Building a Small AI Agent from Scratch - Kai
1/27/26
- ref: https://github.com/sagnikc395/kai/
- Objective: building an app that can help us build other apps.
- what does an ai agent do ?
- program that we are building is a CLI tool that
- accepts a coding task
- chooses from a set of predefined functions to work on the task , like:
- scan the files in a directory
- read a file’s contents
- overwrites a file’s contents
- execute the python interpreter on a file
- repeats step2 until the task is complete (or it fails, which is also possible)
- program that we are building is a CLI tool that
- Goals Of Project:
- Understand how the AI tools work under the hood
- Writing a CLI tool with Python
- Using a pre-trained LLM to build an agent from scratch.

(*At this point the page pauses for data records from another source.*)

After every row comes roughly how far along a hidden order it lies, from 0 to 30.
|  -8 |  29 | -51 |   0 |  10 | -85 |  23 | -25 | -92 |   6 |  -4 | -43 |   7 | -56 | -13 |  -4 |  26 | -39 |  -1 |  17 | -23 |  20 | -88 |   4 | -50 |  61 | -50 |  34 | : 30
|  -7 |  -2 |  10 |   7 |  24 | -14 |  -4 | -34 |  -9 |   7 |   0 |   5 | -36 |   4 | -29 |  21 | -24 |  -4 |   7 |  10 |  25 |  18 | -31 | -18 | -24 | -42 |  -5 |  26 | : 0
|  -6 |   4 |  -6 |   6 |  28 | -35 |   4 | -35 | -40 |   8 |   6 | -20 | -20 | -30 | -34 |   8 | -13 | -18 |  -3 |  19 |  10 |  21 | -51 | -11 | -26 | -14 | -25 |  21 | : 11
|  -4 |   8 | -11 | -12 | -37 |  13 |  -9 |  18 |  38 |  -8 | -35 |  42 | -11 |  48 |  50 |  25 |   3 |  35 |  19 | -32 |   7 | -13 |  57 |   5 |  14 |  31 |  47 |  23 | : 19
|  -4 |  10 |   6 |   7 |  21 | -41 |   5 | -34 | -32 |   8 |   4 | -10 | -39 |  -9 | -31 |  22 | -11 | -15 |   9 |  21 |  18 |  19 | -53 | -20 | -47 | -33 | -26 |  34 | : 10
|   3 |  11 |  17 |   5 | -40 |  14 |  -3 |  23 |  47 |  -8 | -19 |  44 | -27 |  47 |  48 |  23 |   9 |  31 |  25 | -10 |   2 | -21 |  52 |  -2 | -17 |  -1 |  37 |  18 | : 19
|  -1 |  -5 |   3 |  -5 | -30 |  25 | -13 |  15 |  55 |  -6 | -20 |  50 | -21 |  53 |  56 |  26 |  -7 |  38 |  22 | -21 |  16 | -13 |  61 |  -3 |  12 |  -9 |  47 |  14 | : 18
|    5 |  -44 |   57 |   10 |   54 |   67 |  -19 |  -25 |   36 |    7 |   40 |   -9 |   -5 |    3 |  -73 |  -19 |  -56 |   -4 |  -24 |   18 |   31 |   11 |    0 |  -18 |   38 | -127 |   -3 |  -49 | : 30
|    2 |  -37 |   49 |    9 |   42 |   53 |  -18 |  -24 |   35 |    7 |   27 |   -2 |  -14 |   11 |  -58 |   -5 |  -50 |    8 |  -13 |   10 |   33 |    8 |    7 |  -18 |   28 | -100 |    7 |  -35 | : 20
|  22 |   1 |  34 |  11 | -40 |  50 |  11 |  65 |  50 | -14 |  18 |  -9 |  29 |  -2 |  30 | -37 |  40 |   4 |  -1 |  12 | -27 | -38 |  52 |  17 |   5 |   7 |  -2 | -53 | : 15
|  -1 |  24 |  -2 |   7 | -28 | -29 |   7 |   8 |   2 |  -4 | -19 |  19 | -25 |  20 |  37 |  22 |  21 |  10 |  24 |   1 |   2 |  -9 |   7 |  -2 | -42 |  17 |   9 |  39 | : 13
|  -3 |  18 |  -8 |   6 |   4 | -34 |  10 | -14 | -37 |   3 |  -2 | -17 | -11 | -15 |  -7 |   8 |  13 | -15 |   6 |  13 |  -3 |   9 | -41 |  -4 | -37 |  13 | -21 |  24 | : 8
|  -1 |  33 | -11 |  15 |  -4 | -68 |  18 | -11 | -41 |   2 |  -5 | -18 | -26 | -20 |   1 |  11 |  22 | -21 |  14 |  24 |  -7 |   7 | -57 |  -7 | -69 |  15 | -31 |  40 | : 18
|   2 |   1 |  30 |  11 | -16 |  18 |  -4 |   7 |  40 |  -4 |  -4 |  27 | -31 |  36 |  16 |  17 |  -1 |  19 |  17 |   2 |  16 | -12 |  29 |  -9 | -16 | -31 |  22 |   9 | : 7
|  -1 |  47 | -27 |  15 | -23 | -83 |  26 |   2 | -60 |  -1 | -13 | -24 | -17 | -26 |  11 |  12 |  50 | -24 |  22 |  23 | -22 |  -1 | -59 |   0 | -88 |  62 | -35 |  47 | : 27
|   1 |  -5 |  13 |  12 |  35 |  -5 |   4 | -23 | -32 |   7 |  25 | -38 |   0 | -36 | -52 | -16 | -11 | -29 | -14 |  28 |   2 |  20 | -55 |  -9 | -15 | -36 | -38 |   4 | : 14
|  -5 |  17 | -13 |   2 |  -5 | -35 |   5 |  -9 | -23 |   1 | -12 |   1 | -15 |   1 |   7 |  15 |   9 |  -2 |  10 |   2 |   2 |   6 | -22 |  -3 | -19 |  19 |  -5 |  29 | : 6
|   4 | -29 |  42 |   8 |  40 |  40 | -10 | -21 |  13 |   7 |  30 | -18 |  -4 | -13 | -50 | -14 | -34 |  -9 | -18 |  16 |  19 |  13 | -11 | -13 |  19 | -83 | -13 | -33 | : 18
|   2 |  -1 |  10 |  -2 | -19 |  23 |  -5 |  15 |  33 |  -5 |  -8 |  20 |  -2 |  25 |  23 |   7 |   0 |  21 |   5 | -10 |   4 | -12 |  39 |   2 |  11 |   1 |  22 |  -4 | : 6
|   4 |  10 |  26 |  14 | -13 |  -4 |   3 |   1 |  15 |  -1 |  -1 |  14 | -31 |  16 |   8 |  15 |   5 |   5 |  17 |  11 |   9 |  -8 |   1 | -11 | -35 | -27 |   2 |  16 | : 0
|  15 |   6 |  42 |  15 | -38 |  35 |   2 |  44 |  58 | -11 |   3 |  16 | -10 |  26 |  45 |  -6 |  22 |  18 |  14 |   7 |  -4 | -33 |  51 |   1 | -18 | -14 |  17 | -16 | : 17
|  -7 | -15 |   4 |   3 |  44 | -10 |  -5 | -46 | -27 |  11 |  13 | -17 | -14 | -19 | -60 |   5 | -32 | -16 | -12 |  11 |  20 |  26 | -55 | -16 |  -2 | -48 | -17 |   5 | : 14
|   1 | -24 |  25 |   3 |  -3 |  25 | -11 |  -3 |  34 |  -1 |   0 |  27 | -28 |  31 |   0 |  14 | -18 |  19 |   7 |  -4 |  20 |  -4 |  28 | -10 |   7 | -33 |  24 |   2 | : 5
|  -3 |   8 |  32 |   7 | -38 |  24 | -17 |   3 |  72 |  -6 | -33 |  83 | -67 |  83 |  44 |  60 | -14 |  51 |  42 | -18 |  41 | -15 |  74 | -20 | -24 | -27 |  64 |  50 | : 30
|  16 |  -4 |  59 |  20 | -23 |  35 |   0 |  37 |  61 |  -8 |  17 |  10 | -12 |  22 |  21 | -10 |  12 |  13 |   9 |  19 |   3 | -30 |  41 |  -1 | -11 | -39 |   8 | -32 | : 15
|  -4 |  30 | -14 |   1 | -44 | -34 |   4 |  14 |   9 |  -5 | -33 |  37 | -32 |  37 |  54 |  33 |  21 |  22 |  32 | -11 |   2 | -11 |  19 |  -3 | -39 |  42 |  29 |  54 | : 22
|  -4 |  33 | -31 |   0 | -15 | -62 |  17 |  -5 | -49 |   1 | -12 | -24 |  -7 | -19 |  13 |   9 |  29 | -19 |  10 |  11 | -14 |   1 | -52 |   2 | -47 |  48 | -26 |  33 | : 17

- How to make better DX for developers to use these tools and how to use it.
- Gemini is an LLM.
- Given it a prompt , it will give you back an text , that it believes is the answer.
- Tokens:
- Tokens are the currency of LLMs.
- The way LLMs measure how much text they have to process.
- Roughly 4 letters for most models.
- LLM APIs aren’t typically used in a “one-shot” manner , as we need to keep the context of the conversation that is happening
- When we are talking to ChatGPT , the conversation has a history, and , if we keep track of that history ,then with each new prompt, the model can see the entire conversation and respond with the larger context of the conversation.

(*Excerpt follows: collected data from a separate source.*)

Below is a small trained network, with its code and all its weights. Each question gives an input and a class and asks what happens when units are switched off, that is, made to give their printed mean instead of their output.

import numpy as np


def w(rows, s, z=0):
    codes = np.array(rows[::2]) - 128.0
    scale = np.full(codes.shape[1], s)
    scale[-1] = z or s
    return codes * scale


def norm(h):
    return h / np.sqrt((h * h).mean(-1, keepdims=True) + 1e-5)


def f(y):
    return y / 2 * (1 + np.tanh(0.7978845608 * (y + 0.044715 * y**3)))


def log_softmax(a):
    a = a - a.max(-1, keepdims=True)
    return a - np.log(np.exp(a).sum(-1, keepdims=True))


def net(x, mask):
    res = np.array(x, float).reshape(1, 4) / 4 @ E
    u = 0
    for l in range(4):
        y = f(norm(res) @ A[l][:, :-1].T + A[l][:, -1])
        res = res + np.where(mask[u : u + 4], y, B[l][:, -1]) @ B[l][:, :-1]
        u += 4
    return log_softmax(norm(res)[-1] @ U[:, :-1].T + U[:, -1])


A, B = {}, {}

- Most importantly, each message in the conversation has a “role”.
- eg: user role vs model / agent role
- for testing and building our agent to see if it works properly , added a calculator building app e2e.
- capabilities of the agent
- ability to read the contents from files
- more specifically
- built a guardrail to read the files in the guarded directory so the LLM doesnt run amok.
- ability to read the contents from files
- getting the contents of a file
- return the file contents as a string , or perhaps a error string if something went wrong.
- as always safely scope to this to the specific working directory.